The defendant shall be innocent.

Reasons

1. The summary of the facts charged is that the Defendant was a director of (ju)B (Representative C) B (Representative C) and the victim of D’s operation (ju) E was unable to receive the construction cost even after completion of the civil engineering work among the new construction works for factory storage in the F of Pakistan, and was able to compulsorily remove the right of retention when having installed the container two boxes, signs, safety fences, etc. at the above site.

On August 19, 2017, at the construction site of the above factory warehouse, the Defendant: (a) moved the two dong of the above container into force by cickers; (b) destroyed the said container and the computer, etc. contained in the said container; and (c) destroyed the signboard, safety fences, etc. by breaking them, the Defendant damaged the containers, computers, monitors, air conditioners, air conditioners, signs, safety fences, etc., which are owned by the victim company equivalent to KRW 5,520,00 in the market price.

2. As to whether the defendant directly or by the direction of the defendant damaged the victim's property as stated in the facts charged, there is a statement at the D or G police as witness, and as evidence corresponding thereto.

However, in this court, D knew that the parties to the LAB had engaged in the act of moving containers using clers, and it was naturally ordered by the defendant because he was only the defendant.

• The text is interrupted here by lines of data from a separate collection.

Each row of a before or after table is a point. The points were changed in one or more steps. Then noise was added and the rows were shuffled. The steps act on columns, c1 being the first. Name the steps. A step turns or swaps two columns, mirrors them in a line or flattens them onto one, adds a multiple of one to another, or multiplies or shifts one. Angles are multiples of 10 degrees, from the lower column toward the higher: turns from -170 to 170, lines from 10 to 170 but not 90. Use the fewest steps. Two steps may share a column if one is a turn and the other turns, adds or multiplies; they go together, in the order done. Otherwise the lowest column goes first.
In the rows, zero is written as 128.

Before, 9 rows:
[[118 131 104]
 [118 138 148]
 [124 150  83]
 [124 149 209]
 [185 119 146]
 [228  83 125]
 [ 99 116  67]
 [ 78  65  75]
 [ 83 167 118]]
After, 9 rows:
[[ 97  70 146]
 [ 84 138 165]
 [119 152 128]
 [122 209 107]
 [ 78  50 100]
 [117 110 142]
 [123  99 169]
 [229 103  90]
 [185 137 112]]
Steps: mirror c2 and c3 in the line at 30 degrees

Before, 9 rows:
[[ 59 134  78 168 147 118 171 175 162]
 [163 127 114  58 138 182 102 103 185]
 [104 139  21  80  62 128 132 131 170]
 [164  95 131  84 125 189 115 247 193]
 [153 120 156 148 144 170  53 132 187]
 [165 154 134 161 110 152 203  62 169]
 [156 162 140  93  58 134 169 132  79]
 [ 81 133 131 122  78 163 134 146 140]
 [130 144 115 161 117 192 181 195 113]]
After:
[[ 59  93  79 169 147 119 170 177 161]
 [163 196 114  57 140 133 102  94 185]
 [165 121 133 160 110 139 204  60 170]
 [ 80 139 130 122  78 125 135 140 139]
 [131 110 115 160 117 119 182 182 113]
 [153  99 156 148 144 129  52 125 187]
 [157 198 140  94  58 126 169 130  79]
 [164 139 132  83 124 110 114 233 193]
 [105 186  21  81  63 128 132 131 170]]
Steps: add -1 times c4 to c2; flatten c6 and c8 onto the line at 100 degrees

Before, 8 rows:
[[110 163 154 121 108 116 136 182 160  95 120 130 180 137]
 [119 131 148 126  84  94 116 115 129  68 140 106 173 136]
 [115 144 147 129 140 224 119 106  99 111 110 122  30 143]
 [108 118 120  97 135  73  91 180 168  82 128 131 159 148]
 [115 131 129 119  91  98 147 153 108 134 102 120 128 118]
 [129 117 168 122 180 107 147 114 140  87 131 112 176 107]
 [108 136 167 121  99  98 116 109 165 134 142 126 165 149]
 [133 130  86  92  92 249 101  79 152 123 115 125  97 166]]
After, 8 rows:
[[120 131 146 126  84  94 114 115 129  68 190 106 172 138]
 [107 118 121  96 135  72  91 181 170  84 178 130 161 147]
 [107 136 167 121  98  98 117 110 164 134 193 125 165 150]
 [115 131 129 117  91  98 147 154 107 133 152 121 127 119]
 [110 163 154 121 109 115 136 182 160  94 170 131 180 137]
 [116 143 147 129 139 224 120 107  99 110 159 122  29 144]
 [133 130  88  92  92 248 101  79 151 124 165 125  98 166]
 [128 117 169 122 181 108 148 116 142  88 181 112 176 108]]
Steps: shift c11 by 50

Before, 12 rows:
[[106 102 129 132 183  91 120 105 177 145  91  91  66  85 125 113 194 114
  136 111 116 122 116 181]
 [ 54 131 129 179 134 200 104 136 161 134 154 153 132 124 106 106  78 152
  148 159 197  68  63 165]
 [153  96 169 156 152 177 179 128 146  98 175  67  96  86 172 194 152 155
  152 202 138 152  82 202]
 [ 99 178 147  75  80  94 141 145 127  96 130  38 198 135  96 108 150 125
  151 130 168  82 108 147]
 [124 158 144  77  71  92 131 109 204 112  66  60 117  91 136 106  82 129
  172 230  87  97 100 102]
 [133 193 169  96 163 125 158 100  89  86  43 114 137 179  65  94 138  93
  103 103  87 116 165 187]
 [ 68 113 149  83 195 173  82 123  86  67 111  96 100  82 146 171 108 106
  123 111 166 169 165 187]
 [156 179 131 180  87 155 187 117 187 180 110  82 176 132  97 180 197 144
  155 163 170 110 119 165]
 [142 122 144 102 101 131 110 114 188 157  83 135 183 162  79 127 206  72
   99  93 207 108 135 103]
 [165 124 209 111 120 103  75 145  72 193 156 106 185  99 184 160 194  72
  222  93  85 174 112 133]
 [156 112 195 203 118 195 113 117 112  85 105  49 176  90 193 121 211 176
  171 214 125 154 142 188]
 [ 56 127 195 132 189 116 100  36  85 134  83 128 133 175 188 142 152 119
   83 155  70 195 113 163]]
After (12 x 24):
[[103 104 126  61 182  94 122 103 175 150  93  90  67 133 122 117 144 173
  139 111 114 140 135 187]
 [169 126 211  62 120 103  75 146  73 193 155 110 180  98 182 159 125 182
  219  90  83 102 171 136]
 [100 179 148  96  82  96 143 144 125  95 132  36 200 126  97 107  78 119
  152 126 167 172 112 145]
 [125 157 144 166  73  92 132 109 202 115  63  62 117 146 133 100  65 158
  174 232  85 170 125 101]
 [153 112 199  59 122 193 114 118 109  83 104  51 181 190 189 121 213 139
  173 218 128 107 135 186]
 [136 192 173 109 163 126 158  98  84  88  47 114 143  68  65  96 101 101
   98 104  89 117  87 187]
 [ 60 128 194 106 191 116 104  33  84 135  85 128 136  98 187 144 134  96
   87 151  66  89 185 162]
 [156  95 167 109 153 177 181 127 151  97 172  64  92 172 174 196 157 150
  152 198 138 139 175 204]
 [148 122 145  49 103 128 110 112 191 157  83 138 183  64  72 125 120 126
  100  93 208 138 109 100]
 [ 67 113 152 140 196 177  83 123  87  67 109  97 103 132 147 175  78 181
  126 109 165  67 122 188]
 [156 177 132  69  86 154 187 115 190 182 111  86 179 142  94 178 190 116
  151 166 168 145 127 167]
 [ 52 131 132 185 139 201 103 139 159 136 153 153 132 148 105 104 170 117
  152 160 197 214 145 163]]
Steps: turn c4 and c17 by 80 degrees; turn c14 and c18 by -120 degrees; turn c22 and c23 by 140 degrees

Before, 8 rows:
[[103 111 167 153 177 131 100 122 147 115  68 138  86 135 134  58 102  87
   91 135 114 104 133 100 153 162 105 117 149 111 147 122 117 108 146 139
  182 120 174 156 111 100 143 145  84 154 154 145 136 153 111 121  85 172
  118 150 127  90 161 124  70 162 134  93]
 [155 103  99  76  91 110 112  91 117  74  76 127 136  89 154  75 158 164
  160 108 128 115  77  99 109  66 153 166 186 136 140 177  87 137  93  93
  102  63 122 131 108 140 169 116 110  75 134 169  97 133 178 152 106 107
  137  99  80 150 141 136 159 130 177 123]
 [166  89 154 125 112 114 115 164 112  71 105 146 145 145 111  81  98 127
  109 168 135  58  98 121 122 123  82 145 154 172  99 135 187 107 155 173
  158 150 147 131 168 113  90 215 141  82 161 151 142  97 101 156 148 154
  111 122 140 105 133 155  93 122  81  91]
 [122  79  95 104 162 157 158  87  94 131 124 135 170  98 116  78 154 134
   89 116 134  73 154 156 101 107 130  90 125 164 145  97 144 159 133 150
  158  59 106 119 142 122 119 115  85 144 155  83 119 101 179 153 161 135
  107 134  83  83  75 159 159  81  83 160]
 [196 152 111  82 160 134 165 118 116 146  76 100 131 142  98 151 107 134
  173 124  61 100 143 138 158 130 168 102 153 175 112 163 110 140  88 133
   95 139 108 192 167 132 101 174 151  63  81 124 100 129 115 114 180  96
   98 106 121 128 151 133 162  83 102 112]
 [118 153 140  91 137  66  93 165 175 148  69 131 185 137 120 128 162 139
  133 114 139 156 156 137 155 116 163 164 136 132  96 110 152 157 171 132
   88 127 186 135  98  98 102 142  96  99  85 101 187 152 161 151  84  99
  168  85 122 130 148 111  69 110 128  95]
 [127  86 138 151 121 162 186 128  96 129  67  55 164 161 109 104 108  68
  100 140  75 132 147  78  90 142 134  92 148 118 109 149 170 105 106  87
  120 118 135 187 153 122 160 201  92  85  72 127 156 143 136 153 120 177
  104 150 137 106 110 156 115 165 117 130]
 [154 102 114 102 160  90 132 115 154  87 115 135 110 160 101 149 163 133
  143 150 137 125 142 101 112 154 102  99 200 155 129 151 125 176  95 153
  171 151 124 127 156 130  95 169  51 139 162 134 125 138 111 104  86 136
  182 114 140 124 121 105  87 110 101 125]]
After:
[[116 155 138  93 134  64  97 165 151 145  71 130 186 135 115 127 161 140
  120 117 142 158 156 137 158 112 162 166 150 137  99 110 150 157 170 134
   89 126 188 135  95  93  99 144  92  97  85 103 188 150 160 179  86 173
  168  85 121 129 150 110  67 107 130  97]
 [124  88 132 150 118 167 187 138 154 125  70  54 164 162 111 108 112  70
  104 136  71 131 135  80  90 140 132  96  76 121 107 152 170 107 105  92
  121 117 134 185 153 119 157 202  90  87  73 130 155 142 140  95 119 116
  106 151 139 104 109 158 116 165 116 134]
 [ 98 111 167 152 184 134 102 123 120 117  71 141  88 135 130  59 103  79
  103 132 117 101 123 100 156 162 108 120  79 117 146 123 118 109 145 142
  179 117 177 153 106 103 144 144  84 152 152 146 135 159 107 146  87 122
  117 148 126  90 158 120  72 163 131  94]
 [119  80  96 108 161 156 153  83 152 132 122 134 165  95 116  72 154 135
   94 117 132  75 138 153 102 106 126  88 124 161 143  93 147 161 136 147
  154  59 106 121 146 123 120 112  86 147 153  80 121 100 173  94 157 113
  109 138  81  78  79 160 159  82  83 162]
 [153 103 114 104 157  87 130 116 106  88 116 132 114 158 105 148 166 136
  132 150 138 124 147  97 110 152 107  99  83 156 132 149 131 174  94 153
  176 153 120 131 154 126  95 169  48 141 160 134 125 138 112 151  86 241
  182 114 141 118 120 103  86 114 104 125]
 [194 152 117  81 156 132 166 117 111 142  70 101 130 148  96 148 112 132
  150 125  59  96 155 137 155 131 169 101 143 178 110 163 108 143  94 135
   95 140 109 193 168 129 104 174 152  65  84 125 100 132 118 116 182 201
  101 107 121 131 151 139 162  84 104 111]
 [152 102  97  80  93 113 111  89 154  76  78 129 133  90 153  74 156 167
  175 107 128 115  99  99 111  68 158 166 120 134 141 175  90 142  97 100
  103  61 119 132 108 138 174 120 118  78 134 169  99 132 181 117 104 247
  140  96  79 148 145 134 157 122 183 120]
 [164  91 154 130 113 109 117 168 153  70 101 147 141 146 116  87  99 129
  130 167 132  56  96 121 117 123  84 147  91 174 103 136 187 107 153 179
  157 151 147 130 166 110  92 216 139  77 161 151 141 100 103 109 147 143
  115 119 145 104 133 154  92 118  82  88]]
Steps: swap c9 and c52; multiply c19 by 0.7; turn c19 and c23 by 30 degrees; turn c29 and c54 by 120 degrees; multiply c54 by 2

However, it is stated that D's act of moving containers was not the KAB but the HAB. Thus, it is difficult to believe D's statement in the police as it is because it is merely a conjecture.

In addition, G also states to the effect that the police moved the contact with the Defendant using cream, but only states that the specific contents of G is delegated to D, and there is no specific content about the specific circumstances that the Defendant instructed cream work.